Optimal Monetary Policy, Tariff Shocks and Exporter Dynamics
with Masashige Hamano and Maria Teresa Punzi - September 2025 - New draft
In this paper, we explore the response of optimal monetary policy to uncoordinated trade policies, namely foreign tariff shocks. We provide a model of an open economy with heterogeneous firms and nominal rigidities where foreign tariff shocks induce a sluggish adjustment in the labor market between domestic and exporter firms. When wages are sticky, a foreign tariff hike leads to an expansionary monetary policy as optimal response to sustain labor demand in the domestic market. We show that the dispersion of firm productivity governs the reallocation of resources in the labor market and determines the extent of the monetary policy response to external tariff shocks.
Rethinking the Cleansing Effect of Recessions
with Bayram Cakir and Sophie Osotimehin - March 2026 - NEW!

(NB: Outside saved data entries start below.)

First come named turns, each shown by rows before and after it. For each pair of rows after them, which turns, in which order, take the first row to the second? The first pair is done for you.
N:
-0.508  0.930 -0.879 -1.220 -1.129 -0.170 -0.324 -3.154 -1.175 -2.788 -> -0.292  1.988 -0.639 -0.415 -0.587 -1.131 -0.541 -1.215 -1.703 -3.722
 1.338  3.683  0.749  1.271 -0.433 -0.728 -0.129  1.783 -2.066  1.989 ->  0.734  2.381 -0.235  2.077 -1.059 -0.001 -0.184 -0.438 -0.725  4.062
-1.051 -3.332 -3.309  0.178  2.099 -0.235  2.100 -1.645  2.386  1.737 -> -0.514 -4.132 -2.186 -2.114  1.898 -0.672  1.983 -1.060  1.150 -1.287
 0.667  0.180 -2.360  1.934 -1.528 -0.917  0.555 -2.488  1.739 -0.315 ->  1.207 -0.468 -1.686  0.705 -1.433 -1.557  0.689 -2.422  0.735 -1.883
A:
 1.210 -0.599  1.517 -0.842  1.123  0.476 -1.500  1.433  1.515  1.613 -> -1.949  0.083 -1.199 -0.005  0.065 -0.927 -0.520  1.206  2.663  0.622
 0.557 -0.440  1.366 -0.681  1.202  1.356  0.047 -0.292  0.000  1.531 -> -2.558 -0.193 -1.476  0.390 -0.034 -0.474  0.896  0.287  0.871  0.451
 0.271  0.484  2.195 -2.525 -1.361 -1.145  0.738  1.754  0.580 -1.294 ->  0.893 -3.082  1.806 -1.528 -0.354  0.445  0.767 -0.003  2.249  0.301
 2.049  1.808  1.602 -0.762  1.718 -1.716 -0.599  3.260 -0.936 -0.048 ->  0.944 -2.868 -0.262  1.384  2.517 -1.180 -0.280  0.542  2.869  1.505
G:
 1.419 -0.031 -0.469 -4.205 -2.213  2.079 -0.468 -6.077 -0.486  0.688 ->  2.251  1.628  2.554 -5.328  0.357  2.759  0.304 -0.244 -1.385  3.961
 0.382  2.186 -0.120  2.140 -1.382  2.638 -0.436 -1.909 -0.124  2.633 -> -0.325  2.086  0.966  1.533  0.519  1.467  0.462  2.981  0.084  3.029
-3.830 -0.653 -2.296 -1.842 -2.553  0.518  1.148 -4.543  2.091 -2.325 -> -1.332  1.985  0.405 -2.464 -2.363  3.979  0.645 -5.006  0.874  2.809
 2.803 -0.803  0.056  1.844 -0.878  1.004 -0.827 -3.294 -0.821 -0.459 ->  3.744  0.483  1.622  0.986  0.218  1.776 -0.529 -0.199 -1.553  2.471
R:
 2.325 -2.590  0.415  0.115 -0.279  0.859 -0.906 -3.434 -0.620 -0.400 -> -0.041 -2.644 -1.789  0.764 -0.741  0.263  0.055 -3.156  0.812  0.487
-1.778  1.315 -3.671  3.765  0.400 -0.864 -0.602 -0.023  0.644 -1.143 ->  0.961  3.004 -0.335  0.090 -0.468 -0.406 -0.977 -0.368 -2.703 -3.814
-1.439 -0.923 -1.035  0.341  0.755  0.206  1.107  1.224  1.406  2.253 -> -1.137  1.165 -0.008 -2.927 -1.437 -0.181  1.323  0.321 -0.671 -0.419
-2.340  0.037 -2.294  0.710 -1.351 -2.166  0.488 -3.580  1.997 -0.707 ->  2.635  0.154  2.285 -1.418 -0.780 -0.434 -0.719 -3.201 -1.194 -2.024
Pairs:
(2 to 3 turns a pair)
 1.915 -2.613  1.340 -3.093  0.666  1.344  0.812 -0.086 -0.148  2.969 -> -2.513 -1.284 -2.069 -2.365 -1.552 -2.197  2.437  0.609  0.474 -0.014 : A N
-1.201 -1.153 -2.701 -2.779 -2.792 -0.029  1.701 -2.914 -2.312 -2.756 -> -0.347  2.672 -1.937  0.103 -1.398 -1.475  1.428  2.679 -3.672 -2.965 : N N
-2.150  0.424 -1.588 -3.265 -0.216 -0.367  3.452  0.654  0.664 -2.199 -> -0.334 -2.458 -0.435 -0.921  2.595  2.052  3.024  0.523  2.267  2.141 : A R
-0.605 -1.544 -2.356  4.309 -1.069  0.406 -1.245 -3.861  1.828 -0.691 ->  3.571 -1.483  1.119  2.619 -0.055  1.050 -2.601 -3.356 -1.040 -3.208 : R R N
-2.041  2.133 -0.151 -0.244  0.402 -1.659  1.015  2.899 -0.019 -0.004 -> -0.379  0.258 -0.205 -0.165  0.383 -2.233  0.376  1.886 -0.423 -3.085 : R G
-2.913  1.792 -2.221  3.261 -0.207 -2.471  0.888  2.645  0.823 -0.070 ->  2.282  2.932  0.897  0.514 -2.085 -0.398 -1.329 -1.884 -3.419 -3.121 : G R
 3.280  0.988  0.472  2.590 -1.562 -0.194 -2.068 -4.026 -3.297 -3.750 ->  4.543  2.310  2.204  2.473 -0.737  1.761 -2.096 -3.395 -3.502  0.195 : A N G
-2.412  3.392 -0.205 -2.709 -0.124 -2.034  1.415  2.486  1.055  1.213 -> -0.456  0.708  0.793 -1.816  1.787 -2.897  0.435  3.927  0.457 -2.780 : R G
 3.823 -1.941  2.062 -0.473 -0.188  1.684 -1.065 -2.512 -1.085 -1.712 ->  3.301 -1.934  1.244  1.929  0.690 -0.124 -1.309 -0.754 -1.335 -3.786 : A N R
 2.146  1.861  3.735 -0.640  2.711  0.228 -0.479  3.740 -0.147 -1.081 -> -2.957 -0.779 -1.939  2.222  0.905 -0.147  0.979 -0.972  4.901  1.587 : R N G
 1.451 -0.894  1.662 -2.836  0.019  2.617  0.301 -1.992  0.326  2.364 ->  1.333 -0.239  2.102 -4.252 -0.596  1.540  0.717 -0.894 -0.908 -0.895 : A N A
-2.734  1.695 -1.974 -0.050 -1.637 -1.803  1.054  0.143 -0.272 -1.816 ->  0.830  2.515  0.889  0.548 -0.509  1.637 -0.290 -0.553 -1.175  2.913 : G G R
-0.688  1.705  0.816  0.003  0.594  1.767  0.873  0.038  0.776  4.742 -> -2.459  0.790 -0.571 -1.525 -0.755  1.130  1.490 -2.032  1.665  2.838 : A N
-3.058  1.156 -3.381  3.914 -0.615 -1.939  0.764  1.398  2.279  1.376 -> -1.464  0.617 -1.966  1.544 -1.605  1.100  0.330 -3.211  2.487  4.020 : N G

Do recessions cleanse the economy of its least productive firms? Using comprehensive administrative data on Portuguese firms from 2004 to 2023, we study exit selection over the business cycle. We document two main findings. First, low-productivity firms are more likely to exit during growth slowdowns, but we find no evidence of cleansing during recessions. Second, low-productivity firms are more likely to become zombies during recessions rather than exit. As a result, the cleansing and zombie effects operate in opposite directions in downturns, weakening the selection at the exit margin. We develop a model with endogenous entry, exit, and zombie firms that matches these empirical patterns and quantifies their implications for aggregate TFP growth. We show that zombie congestion during recessions dampens productivity-enhancing reallocation and lowers aggregate TFP.